[Items listed in a dataset]
┄┄┄┄┄┄┄┄┄┄

What can hang from each mark
J632: J858
J239: J858
J970: J563 J858
J129: J858 J970
J563: J129 J858 J970
J858: J129 J204 J239 J970
J204: J441

Every row comes from one small tree of marks. Brackets hold a mark, then the marks that hang from it, in the order of their numbers. Every link used is in the known rows. Which tree was each row made from?
Known rows
[J970 [J563 [J129 [J858 J204 J239]]]]: [  7.2 -17.7  30.2  15.0  17.7 -20.6  13.6   9.0  14.6   0.4  -4.0  35.1
  13.7 -10.2  33.1  -6.4   7.2 -12.9  -4.8  -4.5 -27.1   5.3  30.7]
[J129 [J858 J239] [J970 J563]]: [ 14.3 -29.3  25.3 -21.7  17.6   0.3  10.2  24.2  13.7 -11.9  11.0  17.1
 -19.1 -16.3  35.1  46.5  -6.1 -20.8  27.5  -8.4  10.0   7.1  15.1]
[J129 [J858 J204 [J970 J563]]]: [  4.4 -17.4   7.5 -16.5   9.1 -10.4  20.2  31.3  17.9   7.6   6.0   4.0
  -1.1   5.7   3.7  19.0 -19.5   3.5  -3.9 -14.0   0.4   1.8 -16.3]
[J204 J441]: [  9.2  10.6  -6.2  10.5   5.4  36.8  -7.4   2.2  -6.9 -11.5 -10.6  20.6
 -16.7 -15.2 -29.6  16.6  -6.3  -8.6  17.5 -13.8   3.7  35.1  -5.9]
[J858 J129 [J204 J441] J239 J970]: [-29.2   5.6 -12.7  15.5   2.3 -13.8  -6.0 -29.9   1.6 -10.8   4.4  -4.5
  14.5   9.3   1.2 -31.6  20.0  12.7 -47.6  10.6 -23.1   4.0 -18.2]
[J970 J563 [J858 [J204 J441]]]: [ 14.6  -4.9  -7.6  -5.0  38.5  13.5   9.3  29.5   7.7   4.8  -5.8  42.0
   7.8  18.8 -38.5  15.5  12.0  -6.7   5.1 -25.4 -19.9  17.4 -26.5]
[J239 [J858 J129 J204 [J970 J563]]]: [  2.0  11.6   4.1   6.3  -5.9  -5.3   4.5  12.0   4.5  16.0 -18.2  -1.9
  -5.4  30.6  -9.9  -7.9  -0.9  27.5  -2.2  -5.1  -5.5 -21.9 -14.2]
[J563 J858 J970]: [ -7.5   6.8   6.6 -16.8 -21.7   8.8 -10.0  12.7 -32.3   1.4  -7.1  -4.2
 -12.6  -4.2  -5.7  30.6  -2.5  -6.6  29.0  -7.6  27.5  -3.2  -1.2]
[J563 [J129 J970] [J858 J239]]: [ -8.2   0.7  15.1  -3.8 -16.2  -7.5 -18.3 -11.8 -42.3  -6.7   8.7  -4.7
 -17.8 -26.5  37.0  19.8   2.2 -29.0   8.1  12.3  13.0   5.2  35.4]
[J632 [J858 J129 J204 J970]]: [ -6.9  12.1 -22.0  -1.6 -21.1  -1.3   7.9 -10.4  21.3  12.0   5.1 -32.5
  16.6   1.4 -18.8 -33.7 -16.5  27.2 -17.8   8.0  -4.1 -16.2  -7.3]
[J632 [J858 J129 J204]]: [ 11.2   9.6 -17.8  13.7  -4.8  12.8   5.3 -13.7  29.8   6.7  -7.8 -12.6
  14.8  -5.4 -24.4 -39.5 -11.3  18.7   3.0   2.2  -7.0  -2.1   0.3]
[J563 [J858 J239] J970]: [-19.3  -8.3  16.3 -22.4 -11.4  -9.8 -13.4   9.3 -31.5 -11.7  -5.3   3.5
   5.4  -4.3  16.5  17.6  20.7  -1.8  12.0   1.0  11.5 -12.4  13.7]
[J239 [J858 J129 [J204 J441] J970]]: [ -6.2  15.0 -14.4   2.3  -1.7   6.3 -19.6 -31.6  -5.9  -0.8  -5.8  -6.3
   9.6  19.1 -37.1 -25.8   8.0   9.5   0.7   1.2  -8.3   9.8 -30.9]
[J563 [J858 J204] J970]: [-10.2   3.7  -3.7 -16.1  -9.2  -7.6  -7.7   2.5 -22.1   6.1  -1.3  -4.6
   3.8   3.0  -5.0   5.8  -4.6  -6.4   8.0 -10.1  21.6   3.5 -17.8]
[J129 [J970 [J858 J204]]]: [ 19.7  -0.7 -18.1 -13.3   5.1  16.3   0.7   9.8  -6.4   4.3  13.2 -10.4
  -8.0  -4.0 -18.1  23.3 -12.5 -20.7  17.7  -0.4  24.9   4.3  -5.2]
[J129 J858]: [ 25.1 -12.5  11.3  -0.1   3.1  31.2   0.9  11.1   4.4 -12.0  -7.1   3.8
  -7.2 -22.3 -15.4  23.3 -11.6 -10.5  41.9  -4.1  13.7  16.5  17.3]
[J239 [J858 [J204 J441]]]: [ 17.0  -0.5  -8.8  -6.3  23.1  22.4 -22.3 -14.6  -0.4  -7.4 -12.4  23.1
  13.5   4.5 -45.9 -12.4   3.0  -7.5  27.0 -17.2  -2.5  38.3 -19.7]
[J129 [J858 J204 J239 J970]]: [ -9.1 -29.1   7.3 -20.6   8.7 -17.7   1.5   0.6   8.1 -15.2  13.7 -10.4
  26.2  -6.2  12.7  -7.4   6.7   3.0 -17.3   8.5  -5.1  -0.7   6.2]
[J858 J129 J204 J970]: [-10.0  21.6 -16.2  26.7 -22.4   0.7   5.5  -8.6   0.5   8.4  -5.0 -26.2
  -9.0   7.3  -5.4 -17.7 -11.7  20.9 -29.9  10.7   4.7 -12.0  -9.0]
[J632 [J858 [J204 J441] J239 J970]]: [-20.9 -16.7 -16.4 -36.2  11.1 -15.9  -4.2 -12.2  18.4 -11.2  20.0  -1.0
  42.4  -4.1 -15.5 -29.2   8.3  12.4 -27.6  -4.0 -23.0  13.2 -16.0]
[J858 J129 J204 J239 [J970 J563]]: [-21.4   3.7   6.2  20.3  -0.3 -26.2  17.3  14.5  11.4   6.4  -7.3   0.6
  -2.0  21.4  29.7 -14.6  11.2  31.0 -50.1   4.8 -20.2 -28.5  -1.3]

Which tree is each row?
[  0.7  18.4  -9.5  13.2 -15.6   6.7   6.9  -3.3  -4.9  11.5  -5.8  -6.7
  10.0  18.2 -24.1  -6.0  12.1   2.4   9.2   7.2   4.9 -26.5  -7.4]
[J563 [J970 [J858 J129 J204]]]
[-16.9  -1.2  -0.7  -8.5 -23.6  -2.4   2.1  -5.4  10.5  -7.1   1.6 -24.8
  17.9  -6.1   2.1 -22.3   9.7  32.7 -14.4  18.5 -13.8 -32.5  22.8]
[J632 [J858 J129 J239 J970]]
[ 23.2 -15.0  -6.2 -13.9   6.9  10.0   0.6  -8.5  13.9  -3.9  19.7 -12.1
 -11.1 -21.7   2.0  19.4 -30.3 -31.0  28.6  -3.2  30.4  28.7  -9.5]
[J129 [J858 J204] J970]
[ 27.3 -14.1  13.9 -16.9   6.8  17.9  13.6  29.2  14.1   0.9   7.4   9.7
 -36.1 -17.0  12.8  58.6 -30.8 -25.4  45.4 -15.9  24.9  16.0  -1.0]
[J129 J858 [J970 J563]]
[-13.4  -0.6  21.0 -13.7 -21.5 -20.2  17.9  26.3   4.5   9.5   3.4  10.4
   7.7 -10.4  23.6   1.9  -1.1  18.0 -16.2   0.0 -25.8 -28.1  38.8]
[J632 [J858 J239 [J970 [J563 J129]]]]
[ 19.6  14.4  -9.9   9.7  -8.8  14.8 -14.8 -27.1   0.1   4.4  -4.5 -16.9
 -15.7   2.0 -10.6  -7.9 -12.1  -8.1  28.9   5.6  24.5   5.1  -7.2]
[J239 [J858 [J129 J970] J204]]
[ -4.5   6.9  -0.7  37.3   5.2  -2.0  -1.1 -16.6   9.4  -7.4 -14.9  -0.3
   8.5   2.2  12.7 -34.8  17.0  17.2 -25.0  13.7 -11.7  -6.4  15.6]
[J858 J129 J204 J239]
[-23.3 -11.1   5.6 -21.8   1.3 -25.9 -11.5  -1.5 -21.5  -4.9   0.1   2.8
  20.4   4.4  17.8  -5.9  19.5  -1.5  -8.3  -2.0   5.8  -5.9  -3.0]
[J563 [J858 J204 J239] J970]
[  1.5  -2.4  -2.0  20.6  16.0   1.7  -1.8  -4.8   0.3  -9.0 -10.4   2.1
  26.2  13.1  -9.4 -26.1  37.2  12.3 -12.8  17.5 -20.5 -22.6  17.5]
[J970 [J858 J129 J204 J239]]
[ 13.6  11.7 -12.0  25.7   4.6  19.5   2.5  -0.4   0.2   5.8 -13.0  -4.6
   9.6  12.2 -31.4 -14.5  13.0   8.4   3.7   9.1  -5.8 -14.6   4.0]
[J970 [J858 J129 J204]]
[-31.2  -1.9   8.1  -4.3 -12.0 -36.1 -11.3  -9.7 -37.0   0.7   6.8 -11.4
  18.1  -3.9  26.8 -19.2  15.3   0.0 -39.7  14.2 -12.0  -8.4  21.7]
[J563 J129 [J858 J204 J239 J970]]
[ 22.7  16.6   0.5   8.2 -19.7  32.5 -16.3 -17.2 -11.8  -1.4  -9.7 -16.3
 -30.9  -5.0 -11.5  16.0 -10.8  -7.8  48.7   6.6  29.7  -0.2   8.3]
[J239 [J858 [J129 J970]]]
[-10.4 -16.0  11.8 -33.9  -4.1 -11.7  17.6  41.5  17.7   0.4   2.6   4.6
   9.8  -0.6  12.0  11.8   1.1  30.4  -9.9  -7.5 -16.0 -25.5  16.2]
[J632 [J858 J239 [J970 J563]]]
[  0.0  14.7  -6.1   7.7 -17.2   4.5  -9.9 -14.6  -6.8   5.7 -12.3 -22.2
   4.3  16.8 -22.0 -22.6   0.0  21.3   1.3   9.0   4.5 -14.3  -6.8]
[J239 [J858 J129 J204 J970]]
[ 10.2  17.9  -7.9  27.6  -3.4   3.5  16.7   4.9  17.0  18.1  -2.6   0.2
 -38.1   6.8  18.4  12.6 -26.3  -4.2  -4.1  -6.9  13.3   1.4 -16.1]
[J858 [J129 [J970 J563]] J204]
[-13.2  -8.8  11.8  13.6  24.5 -22.3  -1.8   9.7  -1.2   0.8 -18.3  14.9
   7.6  20.1  26.2 -17.4  26.6  17.2 -22.7  -3.6 -23.8 -13.3  -0.6]
[J970 [J563 [J858 J129 J204 J239]]]
[  4.0  -4.0  19.4  15.1  16.7 -16.1  13.9  28.1  -6.4   8.9  -8.9  37.4
  15.4   8.5  12.2  -3.4  26.0  -1.6 -15.3  -1.4 -33.2 -18.0  35.3]
[J970 [J563 J129] [J858 J204 J239]]
[  9.8   3.6  16.4 -20.0  -9.9  12.6   3.7  42.4 -10.5   6.0 -16.8   9.6
 -19.3  14.1 -14.1  33.8  -8.2  19.8  24.9 -14.3   9.3 -14.0   3.5]
[J239 [J858 [J970 J563]]]
[-17.5  20.3 -22.6  21.1  -7.2   4.0  -2.5 -25.3   1.2   1.9   1.0 -10.6
  -2.5   8.4 -20.1 -20.3  -4.1   8.0 -31.4   2.4  -8.8  13.3 -31.7]
[J858 J129 [J204 J441] J970]
[ -0.6   2.7 -12.1 -22.2   5.8   7.5 -18.0 -11.3  -9.2  -3.8  -0.7   2.9
  14.1  10.4 -40.9  -7.3  -0.1   1.1   6.8 -10.3   0.3  23.9 -29.0]
[J239 [J858 [J204 J441] J970]]
[ 13.6   8.4 -14.2   0.6  -2.0   0.0  18.7   3.6  38.5  20.4   8.5  -7.5
 -13.0   0.0   3.9  -4.4 -30.3   3.8   7.6  -9.8   3.8  -3.8 -16.7]
[J632 [J858 [J129 [J970 J563]] J204]]
[ -3.7 -15.9  17.2 -25.1  13.9  -9.2  -3.9  29.5 -18.7  -6.4   3.0  10.3
 -25.2  -4.1  37.4  43.0   2.7 -11.5   9.8  -9.5  11.3  -0.4   5.8]
[J129 [J970 [J563 [J858 J239]]]]
[  4.2   4.3  16.0   3.3 -31.4   8.4   3.2  -1.1 -15.9   0.9   6.5 -10.4
  -9.7 -25.1   1.5  18.8 -17.7 -14.1  13.6  10.8   6.1   0.6  29.0]
[J563 [J129 [J858 J970]]]
[ 20.0  -0.8   2.4   6.6 -12.2   2.7   0.7 -24.1   1.7   6.2  20.5  -6.8
 -12.0 -30.1  13.4  10.2 -32.1 -44.6  21.0   3.9  20.2  27.0  11.9]
[J563 [J129 [J858 J204] J970]]
[-11.4  -2.5   5.8  -2.1  -4.2 -24.6 -16.7 -22.4 -30.3  -0.5  14.7  -6.5
  -2.2 -19.2  37.9  -3.7   1.8 -29.9 -12.4   9.5   6.2  11.3  20.3]
[J563 [J129 J970] [J858 J204 J239]]
[  4.3  17.1 -14.8  22.5  12.0   6.3   7.6 -11.0  18.8  10.3   4.4  15.4
 -32.6   7.3   2.7   9.2 -19.2 -16.4  -6.6 -16.6   0.7  26.6 -41.3]
[J858 [J129 [J970 J563]] [J204 J441]]
[ -5.3  -4.0  -9.3  14.9  30.9   3.9  -9.9 -21.6   1.3 -15.1  -3.0  17.8
  33.3  14.2 -24.7 -30.5  44.5  -0.1 -14.7   7.9 -34.1   1.5  -4.7]
[J970 [J858 J129 [J204 J441] J239]]
[ 13.0 -26.6  14.2 -20.9   5.5   9.5  -5.9  -2.9   3.3 -23.6  16.4  -3.5
  -9.1 -28.8  22.9  30.8  -3.7 -26.4  31.7   6.2  19.9  13.8  21.0]
[J129 [J858 J239] J970]
[ 21.7  -3.1  -7.8 -14.1  16.0   6.7  15.7  36.5   4.8  14.9   8.4  11.0
 -17.7   8.5  -5.1  37.7 -12.7 -15.1  14.9 -15.1  14.5  -2.9 -12.0]
[J129 [J970 J563 [J858 J204]]]
[ -9.7   4.4 -15.4  17.7  11.0  -2.4 -10.8 -42.8   7.8 -11.5  11.6   1.1
  -5.1  -3.9  13.3 -17.8   6.3 -17.2 -19.6   6.7  -4.3  24.4 -17.9]
[J858 [J129 J970] [J204 J441] J239]
[-22.1   6.0  -4.1  21.0 -11.6 -16.8   2.0 -13.2   1.0  -3.7  -3.0 -19.8
   8.3   8.0  16.4 -29.5  12.6  25.6 -46.6  19.4 -10.9 -21.0   6.6]
[J858 J129 J204 J239 J970]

┄┄┄┄┄┄┄┄┄┄

• _TASK DIRECTIONS_: In the data above, find the line with "[J563 [J858 J204]" and the line with "[J858 J129 J204 J970]: [-10.0". Retype both, plus every line between them, exactly.

• _FINAL ANSWER_:
[J563 [J858 J204] J970]: [-10.2   3.7  -3.7 -16.1  -9.2  -7.6  -7.7   2.5 -22.1   6.1  -1.3  -4.6
   3.8   3.0  -5.0   5.8  -4.6  -6.4   8.0 -10.1  21.6   3.5 -17.8]
[J129 [J970 [J858 J204]]]: [ 19.7  -0.7 -18.1 -13.3   5.1  16.3   0.7   9.8  -6.4   4.3  13.2 -10.4
  -8.0  -4.0 -18.1  23.3 -12.5 -20.7  17.7  -0.4  24.9   4.3  -5.2]
[J129 J858]: [ 25.1 -12.5  11.3  -0.1   3.1  31.2   0.9  11.1   4.4 -12.0  -7.1   3.8
  -7.2 -22.3 -15.4  23.3 -11.6 -10.5  41.9  -4.1  13.7  16.5  17.3]
[J239 [J858 [J204 J441]]]: [ 17.0  -0.5  -8.8  -6.3  23.1  22.4 -22.3 -14.6  -0.4  -7.4 -12.4  23.1
  13.5   4.5 -45.9 -12.4   3.0  -7.5  27.0 -17.2  -2.5  38.3 -19.7]
[J129 [J858 J204 J239 J970]]: [ -9.1 -29.1   7.3 -20.6   8.7 -17.7   1.5   0.6   8.1 -15.2  13.7 -10.4
  26.2  -6.2  12.7  -7.4   6.7   3.0 -17.3   8.5  -5.1  -0.7   6.2]
[J858 J129 J204 J970]: [-10.0  21.6 -16.2  26.7 -22.4   0.7   5.5  -8.6   0.5   8.4  -5.0 -26.2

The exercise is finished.